Hispanic dinners are boisterous and involve sharing conversation over courses upon courses of food with family and friends. A meal is as fun as it is intimate. Cevíche Tapas Bar & Restaurant specializes in tapas — small plates of cold and hot entrées — which is one of the best ways to share a group dinning experience. Spanish tapas are usually late-night appetizers, which works with the synergy of the budding night life on Church Street in Downtown Orlando.

Foodspotting Ambassador, Droolius, hosted the September Orlando Foodspotting Eatup at Cevíche. Fellow Foodspotters tried a multitude of dishes and foodspotted together until the cows came home. One of my first orders was my house favorite, the Braised Oxtail. The first flavor on my palate was the smooth and savory the rich beef-based sauce. This order to oxtail was smokier than I remembered, but well-seasoned and still fall-apart tender. The oven-roasted potatoes served with this dish never seem to be seasoned, which makes them much easier to eat with the oxtail’s sauce. I love the Patatas Bravas (fried potatoes tossed with spicy homemade aioli), but there’s no way I would order a gargantuan plate of these potatoes with so many other tapas to try! The roasted potatoes served with the oxtail are usually enough starches for me.
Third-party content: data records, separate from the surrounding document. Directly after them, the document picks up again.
Here is a tiny trained network, its code and every weight. The questions are about switching its units off for an input and a class, where a switched-off unit gives its printed mean instead of its output.

import numpy as np


def w(rows, s, z=0):
    codes = np.array(rows[::2]) - 128.0
    scale = np.full(codes.shape[1], s)
    scale[-1] = z or s
    return codes * scale


def f(y):
    return np.maximum(y, 0)


def log_softmax(a):
    a = a - a.max(-1, keepdims=True)
    return a - np.log(np.exp(a).sum(-1, keepdims=True))


def net(x, mask):
    res = np.array(x, float).reshape(1, 8) / 4 @ E
    y = f(res @ A[0][:, :-1].T + A[0][:, -1])
    res = res + np.where(mask, y, B[0][:, -1]) @ B[0][:, :-1]
    return log_softmax(res[-1] @ U[:, :-1].T + U[:, -1])


A, B = {}, {}
E = w([
[108,81,90,100,155,159,110,59,160,65,129],'x0',
[120,18,164,193,230,117,235,111,210,171,85],'x1',
[147,103,121,123,104,134,127,125,134,117,124],'x2',
[184,183,15,195,200,175,171,166,129,117,169],'x3',
[105,142,146,109,192,166,124,105,113,138,136],'x4',
[145,106,47,124,187,2,42,207,94,99,59],'x5',
[149,78,103,115,88,116,133,157,132,114,137],'x6',
[220,189,222,56,140,60,154,119,181,77,189],'x7',
],0.0089)
A[0] = w([
[85,89,80,190,102,157,137,87,153,147,124,152],'N0',
[122,37,169,201,224,54,227,94,165,122,94,59],'N1',
[140,147,56,38,146,153,17,79,107,78,142,139],'N2',
[164,54,112,153,212,136,167,100,183,131,86,21],'N3',
[250,190,194,45,189,41,121,137,248,127,155,3],'N4',
[63,84,96,196,150,139,71,151,60,194,60,87],'N5',
[223,183,1,216,214,182,229,177,155,87,183,44],'N6',
[4,60,230,47,110,58,148,140,147,132,60,33],'N7',
[136,141,96,114,191,10,110,168,114,138,99,168],'N8',
[99,97,106,106,175,102,138,48,194,18,194,166],'N9',
[186,75,60,82,190,68,28,74,100,180,73,91],'N10',
],0.0074,0.0052)
B[0] = w([
[91,138,116,81,68,171,169,160,171,136,93,199],'N0',
[151,254,58,157,60,74,160,146,45,83,163,236],'N1',
[96,150,163,132,88,58,188,101,53,12,141,230],'N2',
[174,147,93,182,139,84,91,147,104,126,193,194],'N3',
[99,157,72,82,174,205,139,224,168,139,4,223],'N4',
[115,78,50,56,156,138,153,159,96,136,69,223],'N5',
[59,92,231,153,153,43,66,72,158,102,83,245],'N6',
[141,117,150,214,215,50,42,91,154,134,117,216],'N7',
[207,84,114,180,168,144,188,38,156,227,176,217],'N8',
[111,71,99,47,149,106,156,106,135,222,112,209],'N9',
[82,113,164,219,78,210,174,147,177,224,198,205],'N10',
],0.0091,0.011)
U = w([
[96,64,169,187,165,73,2,90,142,69,87,78],'0',
[180,206,53,136,85,77,143,146,18,58,189,41],'1',
[100,79,41,75,160,181,144,199,148,86,48,17],'2',
[128,102,145,117,111,112,180,108,120,147,140,254],'3',
[156,96,178,178,106,211,214,59,188,177,215,130],'4',
],0.008,0.007)

Each question gives the input, the list of numbers given to net, and the class t.
The units are the neurons (one row each of A and B). Each row of codes is followed by its name. A weight is (code - 128) times the scale printed after its matrix; where a second scale follows, it is the last column's (A, B and U).
mask holds one flag per neuron, in row order. A switched-off neuron (its flag False) gives its mean, the last column of its row in B, instead of its output. The means were averaged over made-up inputs and are rounded, as every weight is.
A unit's drop is (log p(t) with every unit on - log p(t) with that unit switched off) / (log p(t) with every unit on - log p(t) with every unit switched off).
The circuit of an input: a set's keep is (log p(t) with only the set's units on - log p(t) with every unit switched off) / (log p(t) with every unit on - log p(t) with every unit switched off). Starting from all 11 units, units are removed one at a time, each time the one whose removal leaves the highest keep (on an exact tie, the one counted first), for as long as the keep stays at least 0.8.
units of the circuit, in order: the units of the circuit, biggest drop first
unit that matters most: the unit with the biggest drop
top k neurons: the k neurons with the biggest drops, biggest first
drop when u is switched off: that unit's drop, to one decimal
input [4,3,-3,-7,1,8,5,-2], class 4: units of the circuit, in order -> N10
input [3,-5,3,-4,-7,1,-1,-6], class 2: top 4 neurons -> N1; N5; N6; N3
input [-2,4,7,0,-6,-1,7,-5], class 2: top 3 neurons -> N2; N0; N5
input [1,5,5,-5,2,3,1,6], class 2: top 3 neurons -> N4; N6; N2
input [4,7,3,-6,3,-5,8,-8], class 2: top 2 neurons -> N0; N5
input [-8,-6,-4,6,2,-8,6,3], class 3: top 4 neurons -> N10; N8; N1; N6
input [5,-5,2,3,-4,7,8,4], class 4: units of the circuit, in order -> N10; N8
input [-7,-2,6,6,6,-6,2,7], class 2: top 2 neurons -> N4; N7
input [-5,7,-2,-7,-3,-3,8,-3], class 0: top 2 neurons -> N7; N2
input [7,8,0,6,5,4,3,-1], class 1: top 2 neurons -> N1; N3
input [6,-3,3,-5,0,8,1,7], class 4: top 2 neurons -> N10; N8
input [8,5,1,1,4,7,-6,-4], class 3: top 2 neurons -> N10; N5
input [-6,-6,-8,3,-2,7,7,4], class 4: units of the circuit, in order -> N8; N1
input [2,1,8,7,-3,8,4,7], class 4: top 2 neurons -> N8; N10
input [-4,4,-6,4,-6,-3,-5,-7], class 2: units of the circuit, in order -> N5
input [2,1,5,-1,-3,0,-3,-4], class 2: units of the circuit, in order -> N8; N6
input [-1,-3,-4,3,6,7,3,4], class 4: units of the circuit, in order -> N8; N10
input [-3,1,-6,-3,8,8,-1,-5], class 4: top 3 neurons -> N10; N8; N4
input [3,-4,-7,-4,8,8,2,2], class 4: units of the circuit, in order -> N10; N8
input [8,-2,7,-8,-6,-6,7,3], class 0: unit that matters most -> N7
input [-6,-2,-2,-8,0,-1,0,4], class 0: drop when N7 is switched off -> 0.5
input [0,-2,-6,7,8,-5,-7,-5], class 0: drop when N6 is switched off -> 0.9
input [5,-2,-2,6,-8,2,4,-5], class 0: drop when N10 is switched off -> 0.0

The Cevíche de la Casa is what picture in my mind whenever I think of ceviche; a cool, refreshing seafood salad marinated in lemon and lime juice. This salad is filled with shrimp, squid, scallops, and fish tossed with onions, tomatoes, and peppers. The plump shrimp and fresh cilantro were the main flavors of this ceviche followed by the light bite of fresh onions and ripe tomatoes. The scallops were also surprisingly plump, and the fish nicely rounded out the salad with more protein than I could wish for in a ceviche. In contrast, the oysters in the Cevíche a la Rusa seemed to get lost in the juicy crunch of the cilantro-pepper salad. The lemon and lime juice were also prominent flavors, and the caviar garnish was a nice touch, but there wouldn’t have been a huge difference if the ceviche would have been served sans the oysters. The platter’s presentation on a bed of ice with a simple shot of Russian vodka was beautiful, but the more satisfying of the two ceviches was the varied flavors and gobs of seafood of the Ceviche de la Casa.

Another highlight of the night were the Mollejas Salteadas, which were crispy sweetbreads (chicken thymus glands) served in a crunchy potato basket. I could have finished all of the savory dry sherry sauce — it was so delicious — but instead I scooped a few generous bites of the sauce with the sweetbreads and fresh-made potato chips. Fans of crunchy, oven-fried chicken and giblets will have no problem enjoying this tapa. People who are a little gun-shy with sweetbreads shouldn’t have a problem with this tapa either; the dish is well-sauced and seasoned and is a good starter for both the curious and experienced tapas diners.

Most tapas like the oxtail, ceviche, mollejas, and Alcachofas Rellenas (artichoke bottoms stuffed with ham and shrimp in a sherry cream sauce) were highlights of the night, but a dish I won’t order again was the Ensalada de Calamares. The squid was juicy and well-marinated, but the peppers seemed to be covered in an overpowering layer of fresh-cracked black pepper. The squid disappeared fast, but the peppers were more of an obstacle rather than compliment to the squid. Then again, one dish I will remember to order all for myself was the Pudín de la Pan, which was an amazing bread pudding served warm-to-hot with a generous helping of vanilla bean ice cream. The consistency was firm but creamy to the taste, and thankfully the dried fruit was spare throughout the pudín. I couldn’t taste the Spanish Brandy in the pudín, but that was the last thing on my mind every time I had a little vanilla bean ice cream with each bite of warm pudín.

After a few bites of several other cold plates (Las Tablas) of creamy cheeses, spicy chorizo, and seared tuna, they are all on my wish list to order in the future. Cevíche’s tablas turn an elegant cheese plate into a filling experience that, when served with a fruity red Cevíche Sangria — which is delicious here, by the way — is more than enough of a late-night snack. Cevíche is an ideal place to visit with a big group of friends to try new tapas or fall back on elevated comfort food. In a big group, one person’s failed tapa can easily become another person’s new favorite.